I was looking for a systematic method that will give returns to the higher end of monte carlo analysis simulations. And I think I may have found it. Through buying lower priced stocks.

And I agree that the DISTRUBUTION of the results is what is most important.

I was explaining this to a mate the other day who couldnt understand all those specs i was missing out on because of my liquidity filter!
(As the system wouldnt have picked up EVE or BMN, or many other champion specs)

I told him If I traded the whole market with no liquidity filter, the best portfolio wouldve turned his $30k into about $10million over 6years while the worst would ended up about $20k in the red.

Not the sort of system we'd like to trade thats for sure.
 
Nizar,

Have you tried the ATR(10) example (eg 2) as shown on page 115 of the TS manual and if so how did it affect the results?

Thanks for your response.

Do you want me to give preference to lower ATR stocks to higher ones?

and

Ranking by price (lower priced first)

Would you please tell me how you coded these requirements?

With thanks,
rnr
 
Hi rnr.

As for the MS coding.
I wrote exactly what it on pg.115 of the TradeSim manual.

ExtFml( "TradeSim.SetVariableTradeRank",ATR(10));

Under the call to initialise function.

Then under TradeSim global preferences I specified it to Rank from highest to lowest, this giving preference to trades where the ATR is the highest.

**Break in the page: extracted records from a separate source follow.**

Below is a small trained network, with its code and all its weights. Each question gives an input and a class and asks what happens when units are switched off, that is, made to give their printed mean instead of their output.

import numpy as np


def w(rows, s, z=0):
    codes = np.array(rows[::2]) - 128.0
    scale = np.full(codes.shape[1], s)
    scale[-1] = z or s
    return codes * scale


def norm(h):
    return h / np.sqrt((h * h).mean(-1, keepdims=True) + 1e-5)


def f(y):
    return np.maximum(y, 0)


def log_softmax(a):
    a = a - a.max(-1, keepdims=True)
    return a - np.log(np.exp(a).sum(-1, keepdims=True))


def net(x, mask):
    res = np.array(x, float).reshape(1, 6) / 4 @ E
    u = 0
    for l in range(2):
        y = f(norm(res) @ A[l][:, :-1].T + A[l][:, -1])
        res = res + np.where(mask[u : u + 14], y, B[l][:, -1]) @ B[l][:, :-1]
        u += 14
    return log_softmax(norm(res)[-1] @ U[:, :-1].T + U[:, -1])


A, B = {}, {}
E = w([
[96,36,254,73,204],'x0',
[128,130,128,129,129],'x1',
[25,109,24,80,146],'x2',
[128,129,133,126,131],'x3',
[209,72,83,23,87],'x4',
[176,85,59,148,226],'x5',
],0.0056)
A[0] = w([
[60,153,120,253,118,158],'L0N1',
[135,162,199,112,15,113],'L0N2',
[43,109,114,107,66,38],'L0N3',
[65,178,167,82,41,1],'L0N4',
[59,47,190,111,164,35],'L0N5',
[191,124,95,40,74,182],'L0N6',
[71,110,46,112,175,127],'L0N7',
[155,145,129,94,200,145],'L0N8',
[141,169,130,147,175,132],'L0N9',
[49,139,107,97,89,106],'L0N10',
[56,137,160,76,59,63],'L0N11',
[110,242,55,110,83,132],'L0N12',
[60,73,148,80,138,97],'L0N13',
[45,145,132,64,120,157],'L0N14',
],0.011,0.0048)
B[0] = w([
[95,57,121,47,99,253],'L0N1',
[109,124,145,229,216,237],'L0N2',
[184,92,86,166,176,168],'L0N3',
[86,146,122,201,219,174],'L0N4',
[171,164,137,2,148,202],'L0N5',
[37,85,161,114,123,253],'L0N6',
[219,60,149,173,99,215],'L0N7',
[147,102,116,200,135,176],'L0N8',
[128,91,144,143,138,170],'L0N9',
[121,90,137,238,84,187],'L0N10',
[111,191,137,182,218,179],'L0N11',
[136,217,182,62,119,244],'L0N12',
[167,230,166,115,88,190],'L0N13',
[126,118,189,196,112,203],'L0N14',
],0.0088,0.0064)
A[1] = w([
[122,111,122,151,74,35],'L1N1',
[113,170,92,108,120,28],'L1N2',
[89,198,113,115,129,31],'L1N3',
[31,103,98,104,191,106],'L1N4',
[113,61,51,153,191,57],'L1N5',
[183,89,149,202,97,133],'L1N6',
[75,146,74,56,133,5],'L1N7',
[29,77,156,104,119,83],'L1N8',
[95,216,15,180,43,213],'L1N9',
[134,138,211,160,165,203],'L1N10',
[143,165,178,94,251,110],'L1N11',
[155,121,164,31,106,253],'L1N12',
[28,79,122,81,146,44],'L1N13',
[230,104,53,110,239,140],'L1N14',
],0.011,0.0033)
B[1] = w([
[134,90,101,216,86,138],'L1N1',
[146,166,246,65,110,131],'L1N2',
[143,203,193,76,143,138],'L1N3',
[18,77,182,160,25,154],'L1N4',
[56,210,221,191,150,148],'L1N5',
[152,83,55,181,79,190],'L1N6',
[68,119,172,191,109,134],'L1N7',
[49,129,102,75,103,174],'L1N8',
[254,116,184,33,178,158],'L1N9',
[168,80,51,97,97,246],'L1N10',
[172,176,65,131,84,207],'L1N11',
[103,221,107,147,52,192],'L1N12',
[52,63,100,48,67,154],'L1N13',
[16,180,200,181,186,173],'L1N14',
],0.0075,0.011)
U = w([
[207,212,158,56,153,109],'0',
[130,156,101,161,111,239],'1',
[83,170,146,199,218,84],'2',
[132,154,96,159,95,194],'3',
[198,95,80,183,96,81],'4',
[76,115,101,93,98,73],'5',
[115,174,7,122,172,1],'6',
],0.015,0.0083)

Each question gives the input, the list of numbers given to net, and the class t.
The units are the neurons (one row each of A and B). Each row of codes is followed by its name. A weight is (code - 128) times the scale printed after its matrix; where a second scale follows, it is the last column's (A, B and U).
mask holds one flag per neuron, layer by layer. A switched-off neuron (its flag False) gives its mean, the last column of its row in B, instead of its output. The means were averaged over made-up inputs and are rounded, as every weight is.
A unit's drop is (log p(t) with every unit on - log p(t) with that unit switched off) / (log p(t) with every unit on - log p(t) with every unit switched off).
The circuit of an input: a set's keep is (log p(t) with only the set's units on - log p(t) with every unit switched off) / (log p(t) with every unit on - log p(t) with every unit switched off). Starting from the 12 units with the biggest drops (on a tie, the unit counted first), units are removed one at a time, each time the one whose removal leaves the highest keep (on an exact tie, the one counted first), for as long as the keep stays at least 0.8.
units of the circuit, in order: the units of the circuit, biggest drop first
k most important neurons: the k neurons with the biggest drops, biggest first
k most important neurons of layer l: the k neurons of layer l with the biggest drops, biggest first
input [8,4,-5,7,-6,-8], class 0: 2 most important neurons of layer 0 -> [L0N5, L0N6]
input [-6,-4,0,0,-6,7], class 2: 4 most important neurons -> [L0N6, L0N13, L1N14, L0N14]
input [-8,4,2,-7,6,0], class 0: units of the circuit, in order -> [L1N9]
input [-5,4,8,5,-3,6], class 4: 3 most important neurons -> [L0N7, L0N2, L0N5]
input [-1,2,6,5,5,-2], class 4: units of the circuit, in order -> [L0N7, L0N3]
input [5,-4,-2,-4,-6,-7], class 2: 3 most important neurons of layer 1 -> [L1N12, L1N6, L1N13]
input [-6,4,-5,0,4,4], class 0: 2 most important neurons -> [L0N7, L0N1]
input [-1,-2,5,3,5,8], class 2: 2 most important neurons -> [L1N14, L1N5]
input [6,0,-6,-1,-7,-4], class 5: 2 most important neurons -> [L0N1, L0N12]
input [-6,-5,4,2,-1,-2], class 0: 2 most important neurons -> [L0N12, L1N9]
input [-7,1,8,-2,1,-1], class 4: 3 most important neurons -> [L0N7, L0N10, L0N5]
input [4,-2,-8,-2,-7,1], class 4: 2 most important neurons -> [L0N6, L0N12]
input [4,3,-3,1,1,-7], class 2: 2 most important neurons of layer 0 -> [L0N2, L0N4]
input [-6,5,5,2,-1,-6], class 0: 2 most important neurons -> [L0N12, L1N9]
input [-1,-5,1,-3,-6,2], class 5: units of the circuit, in order -> [L0N1]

So now the trade database is first sorted by date, and then by volatility, with the most volatile stocks (measured by ATR) given a higher rank.

If you want to Rank from lowest to highest, then you can just choose this option under TradeSim global preferences.

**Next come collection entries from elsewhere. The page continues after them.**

Here is a tiny trained network, its code and every weight. The questions are about switching its units off for an input and a target symbol, where a switched-off unit gives its printed mean instead of its output.

import numpy as np


def w(rows, s, z=0):
    codes = np.array(rows[::2]) - 128.0
    scale = np.full(codes.shape[1], s)
    scale[-1] = z or s
    return codes * scale


def norm(h):
    return h / np.sqrt((h * h).mean(-1, keepdims=True) + 1e-5)


def f(y):
    return np.maximum(y, 0)


def softmax(a):
    e = np.exp(a - a.max(-1, keepdims=True))
    return e / e.sum(-1, keepdims=True)


def log_softmax(a):
    a = a - a.max(-1, keepdims=True)
    return a - np.log(np.exp(a).sum(-1, keepdims=True))


def net(x, mask):
    ids = ['αβεηξπστφψ'.index(c) for c in x.split()]
    T = len(ids)
    res = E[ids] + P[:T]
    r = norm(res)
    for j in range(2):
        rows = slice(2 * j, 2 * j + 2)
        q, k, v = (r @ M[0][rows].T for M in (Q, K, V))
        z = softmax(np.where(np.tri(T) > 0, q @ k.T / 2**0.5, -1e9)) @ v
        o = O[0][rows]
        res = res + np.where(mask[j], z, o[:, -1]) @ o[:, :-1]
    y = f(norm(res) @ A[0][:, :-1].T + A[0][:, -1])
    res = res + np.where(mask[2:6], y, B[0][:, -1]) @ B[0][:, :-1]
    return log_softmax(norm(res)[-1] @ U[:, :-1].T + U[:, -1])


Q, K, V, O, A, B = {}, {}, {}, {}, {}, {}
E = w([
[171,124,118,58,208],'α',
[187,103,110,72,201],'β',
[142,149,52,116,115],'ε',
[92,193,155,58,115],'η',
[153,155,151,87,241],'ξ',
[179,127,191,117,106],'π',
[182,153,179,121,152],'σ',
[197,63,88,58,54],'τ',
[189,90,164,74,92],'φ',
[84,135,78,3,110],'ψ',
],0.0027)
P = w([
[71,126,136,205,84],'0',
[194,70,212,103,253],'1',
[213,224,64,101,107],'2',
[119,41,217,144,153],'3',
[172,183,126,102,104],'4',
[142,83,206,150,162],'5',
],0.0032)
Q[0] = w([
[67,91,115,162,125],'head 1',
[141,254,22,104,49],'head 1',
[150,231,60,94,86],'head 2',
[58,75,130,155,119],'head 2',
],0.0079)
K[0] = w([
[222,168,112,72,192],'head 1',
[87,147,84,253,164],'head 1',
[77,122,99,245,155],'head 2',
[193,108,117,65,183],'head 2',
],0.0075)
V[0] = w([
[17,151,69,39,174],'head 1',
[98,180,219,92,59],'head 1',
[152,235,189,172,194],'head 2',
[127,255,118,232,147],'head 2',
],0.006)
O[0] = w([
[42,83,143,93,254,38],'head 1',
[174,92,190,29,135,4],'head 1',
[160,164,222,202,194,143],'head 2',
[92,128,212,158,96,42],'head 2',
],0.0077,0.0011)
A[0] = w([
[101,32,63,63,160,102],'neuron 1',
[164,141,79,119,160,2],'neuron 2',
[135,144,91,145,254,40],'neuron 3',
[152,148,121,107,106,250],'neuron 4',
],0.0069,0.002)
B[0] = w([
[107,23,49,228,232,236],'neuron 1',
[239,119,182,72,2,160],'neuron 2',
[70,227,89,27,49,253],'neuron 3',
[58,42,137,154,172,205],'neuron 4',
],0.0043,0.0038)
U = w([
[29,238,170,173,233,102],'α',
[119,212,4,237,80,130],'β',
[1,93,176,92,16,142],'ε',
[96,94,228,38,157,89],'η',
[154,145,227,220,214,120],'ξ',
[238,43,160,121,90,148],'π',
[181,109,213,171,102,173],'σ',
[183,43,52,119,76,3],'τ',
[179,187,67,10,37,51],'φ',
[62,16,62,101,245,247],'ψ',
],0.0065,0.0019)

Each question gives the input, a string of symbols that net reads in full, and the target symbol t.
The units are the heads (2 rows each of Q, K, V and O) and the neurons (one row each of A and B). Each row of codes is followed by its name. A weight is (code - 128) times the scale printed after its matrix; where a second scale follows, it is the last column's (O, A, B and U).
mask holds one flag per unit, heads first, then neurons. A switched-off unit (its flag False) gives its mean, the last column of its rows in O or B, instead of its output. The means were averaged over made-up inputs and are rounded, as every weight is.
A unit's drop is (log p(t) with every unit on - log p(t) with that unit switched off) / (log p(t) with every unit on - log p(t) with every unit switched off).
The circuit of an input: a set's keep is (log p(t) with only the set's units on - log p(t) with every unit switched off) / (log p(t) with every unit on - log p(t) with every unit switched off). Starting from all 6 units, units are removed one at a time, each time the one whose removal leaves the highest keep (on an exact tie, the one counted first), for as long as the keep stays at least 0.8.
circuit, biggest first: the units of the circuit, biggest drop first
which heads matter: for each layer, one digit per head in row order, 1 if its drop is at least 0.15 and else 0, layers parted by /
input ε η β φ σ, target ε: circuit, biggest first : (head 2)
input α ξ φ β φ, target α: circuit, biggest first : (head 1; head 2)
input ε ψ φ τ η, target ε: which heads matter : 01
input β β β α β β, target φ: which heads matter : 00
input σ π β ψ β π, target ψ: which heads matter : 11
input ε τ β, target ε: which heads matter : 01
input α β ε, target α: circuit, biggest first : (head 2; head 1)
input ξ ψ ψ, target ξ: which heads matter : 01
input ψ ε η β ε, target ψ: which heads matter : 10
input ψ β ξ σ ξ, target ψ: circuit, biggest first : (head 1; neuron 1)
input ξ ψ β, target ξ: which heads matter : 01
input η ψ π β β β, target φ: which heads matter : 01
input α ε π, target α: circuit, biggest first : (head 1; head 2)
input β ξ β φ α, target β: which heads matter : 10
input ψ π σ, target ψ: circuit, biggest first : (head 1)
input α ψ β, target α: which heads matter : 11
input β β β ξ, target α: circuit, biggest first : (head 2; neuron 3)
input β α ξ β, target α: circuit, biggest first : (head 2; neuron 3; head 1)
input α ψ β φ, target ψ: circuit, biggest first : (neuron 1; head 2)
input α ψ ψ σ, target ψ: circuit, biggest first : (head 1; head 2)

I hope it helps, though i probably made a mistake somewhere in there!

Regards,
Nizar.
 
Chorlton.

At the beginning it confused me too, but think about it.
There's no reason why you should allocate more or less risk to stocks which trigger entries on the same bar.

David explained it nicely.


Yep Fair Point.... Took a little while to sink in... :eek:

Cheers Stevo & Nizar.......
 
Isn't that ranking by volitility, not by price? I would think by price would be ExtFml( "TradeSim.SetVariableTradeRank",Close);

SB

Hi SB.

Thanks for your post.

I did 2 tests.
One with ranking by price (using the formula above).
The second one using volatility (using my formula).

Details on my blog. But suffice to say, ranking by price gave much better results.

Oops i just realise i didn't understand rnr's post.
Yeh well i did 2 tests ie. tested price THEN volatility seperately.

Cheers.
 
Im having a bit of trouble getting my head around something.

When i want to test to see the difference the ranking (the trades) makes, i do a single portfolio simulation several times.
Obviously I cant do a monte carlo on this because this will disregard the ranking.
So, each of these times I do a single portfolio run, I find the results are different. Why?

Because selection is not random anymore (like monte carlo) but rather im instructing tradesim to always buy lower priced stocks first, so each time the simulation is run shouldn't the results be exactly the same?

Due to the ranking, doesnt this mean that theres always only one possibility and one possible route to trade?

Im sure the answer is simple but I just can't get my head around it right now.

Any thoughts?

Thanks,
Nizar.
 
Im having a bit of trouble getting my head around something.

When i want to test to see the difference the ranking (the trades) makes, i do a single portfolio simulation several times.
Obviously I cant do a monte carlo on this because this will disregard the ranking.
So, each of these times I do a single portfolio run, I find the results are different. Why?

Because selection is not random anymore (like monte carlo) but rather im instructing tradesim to always buy lower priced stocks first, so each time the simulation is run shouldn't the results be exactly the same?

Due to the ranking, doesnt this mean that theres always only one possibility and one possible route to trade?

Im sure the answer is simple but I just can't get my head around it right now.

Any thoughts?

Thanks,
Nizar.

Problem solved.
The variability was due to the slippage (market orders).